ASSIGNMENT:
Every line from the one with "Each row was" to the one with "X -> P -> L: [30.8", including those two, is to be copied exactly; all other lines of the entries below are left out.

Records from a collection

=== Section Start ===

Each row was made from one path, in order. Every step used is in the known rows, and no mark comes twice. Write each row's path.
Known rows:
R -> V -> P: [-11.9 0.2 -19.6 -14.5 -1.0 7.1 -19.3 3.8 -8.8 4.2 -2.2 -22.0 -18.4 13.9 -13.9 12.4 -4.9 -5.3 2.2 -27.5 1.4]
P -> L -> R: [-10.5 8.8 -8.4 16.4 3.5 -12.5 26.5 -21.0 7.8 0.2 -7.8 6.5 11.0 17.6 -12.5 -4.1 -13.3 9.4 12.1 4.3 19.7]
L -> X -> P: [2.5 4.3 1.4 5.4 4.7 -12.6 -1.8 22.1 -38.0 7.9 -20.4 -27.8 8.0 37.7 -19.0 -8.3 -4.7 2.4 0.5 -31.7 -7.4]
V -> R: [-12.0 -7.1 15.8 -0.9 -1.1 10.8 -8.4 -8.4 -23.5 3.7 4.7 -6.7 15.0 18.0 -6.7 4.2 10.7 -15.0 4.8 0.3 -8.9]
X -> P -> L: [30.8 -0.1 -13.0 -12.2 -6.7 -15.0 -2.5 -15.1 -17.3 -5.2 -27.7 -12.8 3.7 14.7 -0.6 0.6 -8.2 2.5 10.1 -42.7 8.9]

=== Section End ===
=== Section Start ===

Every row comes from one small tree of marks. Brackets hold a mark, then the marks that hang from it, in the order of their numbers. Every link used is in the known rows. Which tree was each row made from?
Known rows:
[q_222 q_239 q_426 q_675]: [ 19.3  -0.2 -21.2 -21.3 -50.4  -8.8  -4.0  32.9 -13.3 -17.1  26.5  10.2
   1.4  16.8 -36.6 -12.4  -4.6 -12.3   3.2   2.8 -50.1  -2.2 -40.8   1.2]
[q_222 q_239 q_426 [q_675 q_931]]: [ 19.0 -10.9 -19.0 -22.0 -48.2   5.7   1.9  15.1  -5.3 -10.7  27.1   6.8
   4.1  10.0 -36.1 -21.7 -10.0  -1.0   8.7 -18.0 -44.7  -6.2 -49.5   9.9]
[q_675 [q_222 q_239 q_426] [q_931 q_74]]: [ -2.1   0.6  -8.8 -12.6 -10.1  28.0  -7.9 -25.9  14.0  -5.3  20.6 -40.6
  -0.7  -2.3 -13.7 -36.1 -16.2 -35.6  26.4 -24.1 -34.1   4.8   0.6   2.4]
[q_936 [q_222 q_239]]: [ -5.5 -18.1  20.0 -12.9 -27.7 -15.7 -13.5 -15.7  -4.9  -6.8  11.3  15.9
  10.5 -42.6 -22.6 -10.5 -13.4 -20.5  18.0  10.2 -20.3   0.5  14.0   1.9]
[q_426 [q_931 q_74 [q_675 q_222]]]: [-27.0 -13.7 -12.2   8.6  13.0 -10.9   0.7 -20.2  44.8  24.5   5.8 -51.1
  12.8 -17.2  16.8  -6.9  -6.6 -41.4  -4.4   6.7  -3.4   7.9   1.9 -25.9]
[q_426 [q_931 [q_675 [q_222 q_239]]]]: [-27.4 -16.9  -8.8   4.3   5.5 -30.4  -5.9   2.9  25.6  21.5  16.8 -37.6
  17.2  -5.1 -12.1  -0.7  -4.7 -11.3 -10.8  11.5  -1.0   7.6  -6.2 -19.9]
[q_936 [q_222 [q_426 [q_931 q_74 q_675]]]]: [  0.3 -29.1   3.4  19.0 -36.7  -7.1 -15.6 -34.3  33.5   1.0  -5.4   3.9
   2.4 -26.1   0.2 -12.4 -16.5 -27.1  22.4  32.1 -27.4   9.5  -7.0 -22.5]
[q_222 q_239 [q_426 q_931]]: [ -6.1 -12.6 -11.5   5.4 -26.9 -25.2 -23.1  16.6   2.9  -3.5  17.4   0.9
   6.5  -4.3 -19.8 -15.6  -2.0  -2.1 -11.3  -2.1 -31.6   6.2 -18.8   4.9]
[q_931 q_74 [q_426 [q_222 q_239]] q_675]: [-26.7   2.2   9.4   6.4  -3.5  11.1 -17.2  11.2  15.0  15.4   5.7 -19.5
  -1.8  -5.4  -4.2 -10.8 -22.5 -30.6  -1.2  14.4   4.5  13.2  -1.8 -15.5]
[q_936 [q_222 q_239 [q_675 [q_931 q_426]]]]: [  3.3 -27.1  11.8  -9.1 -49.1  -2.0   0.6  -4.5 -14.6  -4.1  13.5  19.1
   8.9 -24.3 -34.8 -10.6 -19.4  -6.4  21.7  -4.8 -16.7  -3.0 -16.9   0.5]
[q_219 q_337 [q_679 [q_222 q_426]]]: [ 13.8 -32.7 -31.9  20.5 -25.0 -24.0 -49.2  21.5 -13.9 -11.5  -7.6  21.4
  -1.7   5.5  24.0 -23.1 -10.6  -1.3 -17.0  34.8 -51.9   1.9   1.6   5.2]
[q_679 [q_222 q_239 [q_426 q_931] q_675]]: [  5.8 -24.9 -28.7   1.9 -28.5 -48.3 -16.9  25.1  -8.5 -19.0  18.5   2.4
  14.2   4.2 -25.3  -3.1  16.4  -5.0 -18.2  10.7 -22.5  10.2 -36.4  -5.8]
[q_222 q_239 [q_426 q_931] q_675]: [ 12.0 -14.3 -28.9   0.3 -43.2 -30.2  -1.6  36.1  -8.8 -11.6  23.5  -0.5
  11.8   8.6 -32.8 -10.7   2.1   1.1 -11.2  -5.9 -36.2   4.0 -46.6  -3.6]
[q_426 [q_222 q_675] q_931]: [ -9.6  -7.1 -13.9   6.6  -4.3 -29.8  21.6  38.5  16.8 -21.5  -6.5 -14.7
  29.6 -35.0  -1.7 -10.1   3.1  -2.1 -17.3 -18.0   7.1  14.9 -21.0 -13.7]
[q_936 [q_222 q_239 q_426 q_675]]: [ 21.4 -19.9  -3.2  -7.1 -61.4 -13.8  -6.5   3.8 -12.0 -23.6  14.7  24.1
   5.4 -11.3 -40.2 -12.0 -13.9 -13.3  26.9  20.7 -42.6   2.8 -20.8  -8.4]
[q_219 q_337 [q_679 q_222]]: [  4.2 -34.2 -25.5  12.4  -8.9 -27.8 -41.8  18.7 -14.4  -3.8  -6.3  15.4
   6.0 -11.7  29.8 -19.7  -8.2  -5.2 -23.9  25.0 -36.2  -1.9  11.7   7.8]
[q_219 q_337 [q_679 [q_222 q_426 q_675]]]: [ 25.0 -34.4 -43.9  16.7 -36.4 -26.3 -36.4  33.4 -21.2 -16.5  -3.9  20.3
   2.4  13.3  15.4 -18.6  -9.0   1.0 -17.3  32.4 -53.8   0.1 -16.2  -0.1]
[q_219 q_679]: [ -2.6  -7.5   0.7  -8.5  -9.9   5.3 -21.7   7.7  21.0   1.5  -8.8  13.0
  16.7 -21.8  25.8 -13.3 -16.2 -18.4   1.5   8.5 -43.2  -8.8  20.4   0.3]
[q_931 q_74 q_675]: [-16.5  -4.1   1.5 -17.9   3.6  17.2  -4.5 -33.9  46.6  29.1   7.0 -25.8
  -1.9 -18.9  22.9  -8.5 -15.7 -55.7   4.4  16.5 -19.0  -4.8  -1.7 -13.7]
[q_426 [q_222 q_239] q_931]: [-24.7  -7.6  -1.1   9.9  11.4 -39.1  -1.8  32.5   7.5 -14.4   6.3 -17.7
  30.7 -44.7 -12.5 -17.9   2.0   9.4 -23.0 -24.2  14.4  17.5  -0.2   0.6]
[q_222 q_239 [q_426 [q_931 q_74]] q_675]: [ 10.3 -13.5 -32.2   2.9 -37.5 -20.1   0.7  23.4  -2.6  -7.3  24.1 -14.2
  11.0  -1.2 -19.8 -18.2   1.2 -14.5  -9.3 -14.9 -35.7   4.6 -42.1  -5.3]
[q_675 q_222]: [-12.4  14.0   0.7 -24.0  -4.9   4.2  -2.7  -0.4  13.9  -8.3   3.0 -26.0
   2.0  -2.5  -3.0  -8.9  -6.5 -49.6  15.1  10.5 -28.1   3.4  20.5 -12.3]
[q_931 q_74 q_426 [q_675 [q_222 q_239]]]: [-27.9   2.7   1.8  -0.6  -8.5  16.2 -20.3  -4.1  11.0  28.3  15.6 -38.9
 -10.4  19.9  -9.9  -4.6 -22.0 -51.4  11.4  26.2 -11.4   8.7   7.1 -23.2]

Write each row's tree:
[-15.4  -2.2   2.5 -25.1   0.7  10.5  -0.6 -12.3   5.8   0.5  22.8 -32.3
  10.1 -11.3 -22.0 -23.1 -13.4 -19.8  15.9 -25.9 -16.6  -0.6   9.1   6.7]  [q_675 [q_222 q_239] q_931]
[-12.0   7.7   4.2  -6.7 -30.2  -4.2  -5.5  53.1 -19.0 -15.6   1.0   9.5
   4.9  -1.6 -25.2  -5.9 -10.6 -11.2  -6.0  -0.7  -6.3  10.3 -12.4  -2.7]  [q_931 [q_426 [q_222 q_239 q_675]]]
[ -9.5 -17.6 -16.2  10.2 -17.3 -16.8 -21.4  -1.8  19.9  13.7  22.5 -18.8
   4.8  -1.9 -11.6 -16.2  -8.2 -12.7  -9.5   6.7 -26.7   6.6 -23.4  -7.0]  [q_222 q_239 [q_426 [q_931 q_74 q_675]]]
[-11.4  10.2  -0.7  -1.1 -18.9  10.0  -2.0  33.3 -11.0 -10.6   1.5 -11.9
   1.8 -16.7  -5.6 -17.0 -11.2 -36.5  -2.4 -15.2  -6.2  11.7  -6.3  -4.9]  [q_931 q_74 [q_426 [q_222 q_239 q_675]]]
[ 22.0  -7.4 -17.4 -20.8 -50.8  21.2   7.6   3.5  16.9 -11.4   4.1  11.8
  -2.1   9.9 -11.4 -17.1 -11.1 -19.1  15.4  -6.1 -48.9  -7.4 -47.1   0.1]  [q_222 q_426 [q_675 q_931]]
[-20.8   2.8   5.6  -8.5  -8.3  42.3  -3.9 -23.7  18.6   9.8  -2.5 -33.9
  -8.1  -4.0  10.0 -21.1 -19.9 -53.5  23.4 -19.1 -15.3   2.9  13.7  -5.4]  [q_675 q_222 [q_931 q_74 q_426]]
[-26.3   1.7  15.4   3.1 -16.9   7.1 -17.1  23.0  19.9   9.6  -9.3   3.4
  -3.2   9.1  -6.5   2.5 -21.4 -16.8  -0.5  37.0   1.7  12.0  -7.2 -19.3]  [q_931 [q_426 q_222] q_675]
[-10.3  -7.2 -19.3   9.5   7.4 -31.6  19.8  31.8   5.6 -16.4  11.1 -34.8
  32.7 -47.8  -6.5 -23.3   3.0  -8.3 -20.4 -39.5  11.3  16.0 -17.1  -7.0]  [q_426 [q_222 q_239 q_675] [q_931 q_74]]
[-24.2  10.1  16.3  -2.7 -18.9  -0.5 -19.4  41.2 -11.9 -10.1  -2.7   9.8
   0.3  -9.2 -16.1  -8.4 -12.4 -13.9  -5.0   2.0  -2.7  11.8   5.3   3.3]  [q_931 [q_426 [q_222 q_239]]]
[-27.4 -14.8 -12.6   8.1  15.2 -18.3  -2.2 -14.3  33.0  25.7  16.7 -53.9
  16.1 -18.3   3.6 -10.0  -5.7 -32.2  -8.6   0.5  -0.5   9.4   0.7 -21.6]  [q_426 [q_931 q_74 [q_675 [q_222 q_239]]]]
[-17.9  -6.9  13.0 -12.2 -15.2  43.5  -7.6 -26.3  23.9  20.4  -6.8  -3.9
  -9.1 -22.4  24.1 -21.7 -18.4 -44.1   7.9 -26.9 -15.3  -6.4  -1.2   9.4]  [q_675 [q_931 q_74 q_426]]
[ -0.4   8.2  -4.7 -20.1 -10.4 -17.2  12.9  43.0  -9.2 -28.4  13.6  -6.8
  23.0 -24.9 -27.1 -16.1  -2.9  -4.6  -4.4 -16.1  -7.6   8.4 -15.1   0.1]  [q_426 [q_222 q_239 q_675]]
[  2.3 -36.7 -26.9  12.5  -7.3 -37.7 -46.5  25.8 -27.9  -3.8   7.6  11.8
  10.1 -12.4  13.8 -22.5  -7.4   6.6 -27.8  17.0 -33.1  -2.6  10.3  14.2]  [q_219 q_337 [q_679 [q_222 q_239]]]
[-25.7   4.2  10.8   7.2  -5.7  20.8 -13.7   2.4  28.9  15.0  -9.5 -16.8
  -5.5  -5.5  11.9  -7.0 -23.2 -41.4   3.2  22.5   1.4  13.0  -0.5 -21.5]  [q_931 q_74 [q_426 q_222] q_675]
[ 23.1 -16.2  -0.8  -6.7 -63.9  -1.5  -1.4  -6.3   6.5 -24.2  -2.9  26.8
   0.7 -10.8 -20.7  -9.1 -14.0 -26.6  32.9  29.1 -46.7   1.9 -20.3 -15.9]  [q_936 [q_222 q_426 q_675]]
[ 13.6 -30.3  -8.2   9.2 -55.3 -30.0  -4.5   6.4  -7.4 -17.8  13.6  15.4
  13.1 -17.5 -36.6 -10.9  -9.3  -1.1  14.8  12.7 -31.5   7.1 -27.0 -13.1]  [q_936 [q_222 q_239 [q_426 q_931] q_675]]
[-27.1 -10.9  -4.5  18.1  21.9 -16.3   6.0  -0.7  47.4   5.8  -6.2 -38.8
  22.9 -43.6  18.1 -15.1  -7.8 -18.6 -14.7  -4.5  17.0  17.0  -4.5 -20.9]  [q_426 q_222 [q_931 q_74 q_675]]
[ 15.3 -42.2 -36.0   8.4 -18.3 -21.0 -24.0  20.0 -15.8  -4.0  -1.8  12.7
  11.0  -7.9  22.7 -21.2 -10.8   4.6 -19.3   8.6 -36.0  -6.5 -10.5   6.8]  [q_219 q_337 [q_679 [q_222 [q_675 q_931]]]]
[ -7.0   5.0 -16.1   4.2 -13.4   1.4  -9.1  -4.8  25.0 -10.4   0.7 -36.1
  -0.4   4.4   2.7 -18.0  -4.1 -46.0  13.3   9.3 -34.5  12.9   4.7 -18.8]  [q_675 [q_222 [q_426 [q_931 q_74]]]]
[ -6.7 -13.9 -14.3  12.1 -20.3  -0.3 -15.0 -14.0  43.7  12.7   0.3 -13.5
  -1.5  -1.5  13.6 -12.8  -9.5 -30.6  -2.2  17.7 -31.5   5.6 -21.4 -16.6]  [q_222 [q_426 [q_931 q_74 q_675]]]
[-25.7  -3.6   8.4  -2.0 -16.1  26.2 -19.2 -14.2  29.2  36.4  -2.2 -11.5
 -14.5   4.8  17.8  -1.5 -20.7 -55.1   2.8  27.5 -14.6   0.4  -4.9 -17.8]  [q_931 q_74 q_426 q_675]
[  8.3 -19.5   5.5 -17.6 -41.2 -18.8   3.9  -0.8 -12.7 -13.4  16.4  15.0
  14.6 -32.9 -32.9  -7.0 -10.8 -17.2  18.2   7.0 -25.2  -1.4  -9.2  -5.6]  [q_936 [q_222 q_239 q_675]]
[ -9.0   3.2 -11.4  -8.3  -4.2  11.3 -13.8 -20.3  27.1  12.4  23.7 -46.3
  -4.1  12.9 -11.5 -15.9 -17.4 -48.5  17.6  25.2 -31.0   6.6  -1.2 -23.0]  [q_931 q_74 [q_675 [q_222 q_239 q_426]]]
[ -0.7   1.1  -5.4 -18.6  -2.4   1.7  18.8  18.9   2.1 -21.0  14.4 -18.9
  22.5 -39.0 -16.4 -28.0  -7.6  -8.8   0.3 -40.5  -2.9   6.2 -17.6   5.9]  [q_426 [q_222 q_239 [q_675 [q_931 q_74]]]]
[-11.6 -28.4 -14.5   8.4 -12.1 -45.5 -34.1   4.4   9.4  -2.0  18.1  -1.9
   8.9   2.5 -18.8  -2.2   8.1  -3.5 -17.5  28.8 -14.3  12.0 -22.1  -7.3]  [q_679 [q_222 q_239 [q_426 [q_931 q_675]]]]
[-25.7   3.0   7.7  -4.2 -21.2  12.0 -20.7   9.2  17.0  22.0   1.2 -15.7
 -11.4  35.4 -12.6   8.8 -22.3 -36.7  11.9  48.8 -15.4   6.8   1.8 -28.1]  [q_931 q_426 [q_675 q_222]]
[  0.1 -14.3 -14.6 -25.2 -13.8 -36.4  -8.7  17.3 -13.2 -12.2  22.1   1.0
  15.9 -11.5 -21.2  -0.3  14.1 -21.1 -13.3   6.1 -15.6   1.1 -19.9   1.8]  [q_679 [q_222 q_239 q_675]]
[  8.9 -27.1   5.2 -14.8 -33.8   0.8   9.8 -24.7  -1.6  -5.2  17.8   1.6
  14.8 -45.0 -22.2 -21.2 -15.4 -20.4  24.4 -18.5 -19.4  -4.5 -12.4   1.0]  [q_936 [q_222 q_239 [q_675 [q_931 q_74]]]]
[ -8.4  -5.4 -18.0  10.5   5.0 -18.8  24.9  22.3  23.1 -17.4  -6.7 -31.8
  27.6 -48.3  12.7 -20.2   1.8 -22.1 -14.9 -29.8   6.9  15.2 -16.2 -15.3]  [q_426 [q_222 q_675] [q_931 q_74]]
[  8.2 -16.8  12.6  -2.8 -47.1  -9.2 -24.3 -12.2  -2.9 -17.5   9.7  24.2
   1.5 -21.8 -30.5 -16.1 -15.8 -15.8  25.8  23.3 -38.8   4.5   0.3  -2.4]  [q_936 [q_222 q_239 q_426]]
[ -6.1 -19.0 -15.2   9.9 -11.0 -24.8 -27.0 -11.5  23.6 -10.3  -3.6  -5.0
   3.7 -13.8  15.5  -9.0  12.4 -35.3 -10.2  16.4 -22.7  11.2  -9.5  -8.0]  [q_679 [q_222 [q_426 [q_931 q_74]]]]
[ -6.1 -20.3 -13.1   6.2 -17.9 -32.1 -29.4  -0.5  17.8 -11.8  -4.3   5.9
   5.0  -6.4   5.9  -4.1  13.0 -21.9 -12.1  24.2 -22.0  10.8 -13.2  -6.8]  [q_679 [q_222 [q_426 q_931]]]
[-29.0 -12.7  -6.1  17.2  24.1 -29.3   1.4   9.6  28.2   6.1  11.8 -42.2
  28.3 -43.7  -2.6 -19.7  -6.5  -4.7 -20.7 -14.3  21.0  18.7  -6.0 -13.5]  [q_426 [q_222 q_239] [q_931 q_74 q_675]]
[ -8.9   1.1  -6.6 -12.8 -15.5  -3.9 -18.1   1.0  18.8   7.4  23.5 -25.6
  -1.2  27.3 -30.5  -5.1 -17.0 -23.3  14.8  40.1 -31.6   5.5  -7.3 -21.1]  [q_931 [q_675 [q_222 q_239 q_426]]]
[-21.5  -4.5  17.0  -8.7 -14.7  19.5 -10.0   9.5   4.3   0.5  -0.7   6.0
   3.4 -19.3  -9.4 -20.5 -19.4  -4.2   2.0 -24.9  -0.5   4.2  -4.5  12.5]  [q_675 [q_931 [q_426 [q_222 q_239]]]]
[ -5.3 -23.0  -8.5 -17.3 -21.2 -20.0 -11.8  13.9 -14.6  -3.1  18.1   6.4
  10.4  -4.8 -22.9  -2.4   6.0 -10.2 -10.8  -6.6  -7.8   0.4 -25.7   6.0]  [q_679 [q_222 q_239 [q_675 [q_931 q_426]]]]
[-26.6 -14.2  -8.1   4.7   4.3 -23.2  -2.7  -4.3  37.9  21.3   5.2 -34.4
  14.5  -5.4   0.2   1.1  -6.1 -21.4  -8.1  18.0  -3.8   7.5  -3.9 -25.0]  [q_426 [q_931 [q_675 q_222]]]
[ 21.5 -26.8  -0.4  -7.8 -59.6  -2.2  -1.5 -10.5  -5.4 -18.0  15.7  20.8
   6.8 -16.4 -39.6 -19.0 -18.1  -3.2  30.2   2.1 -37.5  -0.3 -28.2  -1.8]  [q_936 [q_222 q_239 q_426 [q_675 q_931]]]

=== Section End ===
=== Section Start ===

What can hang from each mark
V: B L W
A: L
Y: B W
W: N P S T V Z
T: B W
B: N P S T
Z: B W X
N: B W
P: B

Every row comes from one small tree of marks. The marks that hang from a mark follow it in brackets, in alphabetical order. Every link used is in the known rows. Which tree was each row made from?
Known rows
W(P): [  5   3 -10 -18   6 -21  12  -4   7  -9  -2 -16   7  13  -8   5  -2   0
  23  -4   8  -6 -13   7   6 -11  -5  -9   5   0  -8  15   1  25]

=== Section End ===

RESULT OF THE EXERCISE:
Each row was made from one path, in order. Every step used is in the known rows, and no mark comes twice. Write each row's path.
Known rows:
R -> V -> P: [-11.9 0.2 -19.6 -14.5 -1.0 7.1 -19.3 3.8 -8.8 4.2 -2.2 -22.0 -18.4 13.9 -13.9 12.4 -4.9 -5.3 2.2 -27.5 1.4]
P -> L -> R: [-10.5 8.8 -8.4 16.4 3.5 -12.5 26.5 -21.0 7.8 0.2 -7.8 6.5 11.0 17.6 -12.5 -4.1 -13.3 9.4 12.1 4.3 19.7]
L -> X -> P: [2.5 4.3 1.4 5.4 4.7 -12.6 -1.8 22.1 -38.0 7.9 -20.4 -27.8 8.0 37.7 -19.0 -8.3 -4.7 2.4 0.5 -31.7 -7.4]
V -> R: [-12.0 -7.1 15.8 -0.9 -1.1 10.8 -8.4 -8.4 -23.5 3.7 4.7 -6.7 15.0 18.0 -6.7 4.2 10.7 -15.0 4.8 0.3 -8.9]
X -> P -> L: [30.8 -0.1 -13.0 -12.2 -6.7 -15.0 -2.5 -15.1 -17.3 -5.2 -27.7 -12.8 3.7 14.7 -0.6 0.6 -8.2 2.5 10.1 -42.7 8.9]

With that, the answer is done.